Luda saw the castle first, and we headed straight there. I carried two discount coupons taken from some magazines, and we saved about 4 Euros in total on entrance tickets. The château de Chantilly was built for the House of Montmorency, then was home to the Condés and the Duke of Aumale. The château has two parts: the Petit Château and the Château Neuf. The Château Neuf, built between 1876 and 1882, contains paint galleries, libraries and the chapel. The château is surrounded by a park with water gardens.
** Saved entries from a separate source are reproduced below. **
Each row of a before or after table is a point. One or more steps were done to the points. Then noise was added and the rows were shuffled. The steps act on columns, c1 being the first. Name the steps. A step turns or swaps two columns, mirrors them in a line or flattens them onto one, adds a multiple of one to another, or multiplies or shifts one. Angles are multiples of 10 degrees, from the lower column toward the higher: turns from -170 to 170, lines from 10 to 170 but not 90. Use the fewest steps. Two steps may share a column if one is a turn and the other turns, adds or multiplies; they go together, in the order done. Otherwise the lowest column goes first.
In the rows, 128 means zero.

Before (12 x 2):
[[137 117]
 [111 136]
 [155  88]
 [102 146]
 [129 111]
 [104  83]
 [ 61  94]
 [106 139]
 [162 187]
 [ 70 125]
 [ 90 166]
 [157 103]]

The Condé Museum in the château has one of the oldest collections of historic art in France and its collection of paintings is only surpassed in France by Louvre.



We visited the picture gallery, with many an impressive canvas, a separate portrait gallery; saw other objects of art such as rings, miniature items (a pistol) made of ivory, porcelain dishware; knight’s armour; the library with old books and manuscripts (I like libraries more than many other establishments), and a chapel. It should be noted that almost all the European castles (or palaces) I saw so far have a set of similar features. To say the least, none of them lacks splendour.



We then sat on a bench enjoying the fine weather. The visit has been a hit but ended in my spoilt spirits because we took a bus from Gare du Nord back to the hostel, wasting the time in a traffic jam. Paris metro is dirty and uncomfortable, but you cannot beat it for getting from point A to point B by the best route.



June 6

I decided to visit Saint-Germain-en-Laye after reading a short magazine story about it and the gardener. It seemed worthwhile visiting, as well as Malmaison (in the nearest vicinity of Paris). Perhaps I would combine both. Early in the morning I went to la Defense RER A, got to the platform, but after a couple of minutes an official came requesting me and all the other passengers to leave the platform because a suspicious object was found and the police blocked off the escalators. That was a natural continuation of my ‘luck’ with the Rouen train, but this time I would tolerate no aimless waiting. I rambled Le Quatre Temps mall and then went back, without paying for the metro ticket, because St. Germain cost me 2.40. I felt angry and dissatisfied, came back to hostel and complained to Luda. In an hour or so, I went to Cite, then St. Michel and searched for good books. I entered Gilbert Joseph’s specialized language department, where the books simply laughed very loudly at the thinness of my purse (or the card account, for that matter). I was particularly amazed at the profusion of textbooks on African languages. The air was rather stuffy and warm, so I returned to the abode and in the evening, together with Luda, made a real deep and serious investigation of the book market, purchasing a dozen books in French, Spanish, English, and Italian, with the prices per item being 0.50, 1, and 2 Euros.





There was a rally of many people at Place St. Michel, but we did not understand the reason of their gathering. Our bus 85 was out of service because of this and the metro very crowded.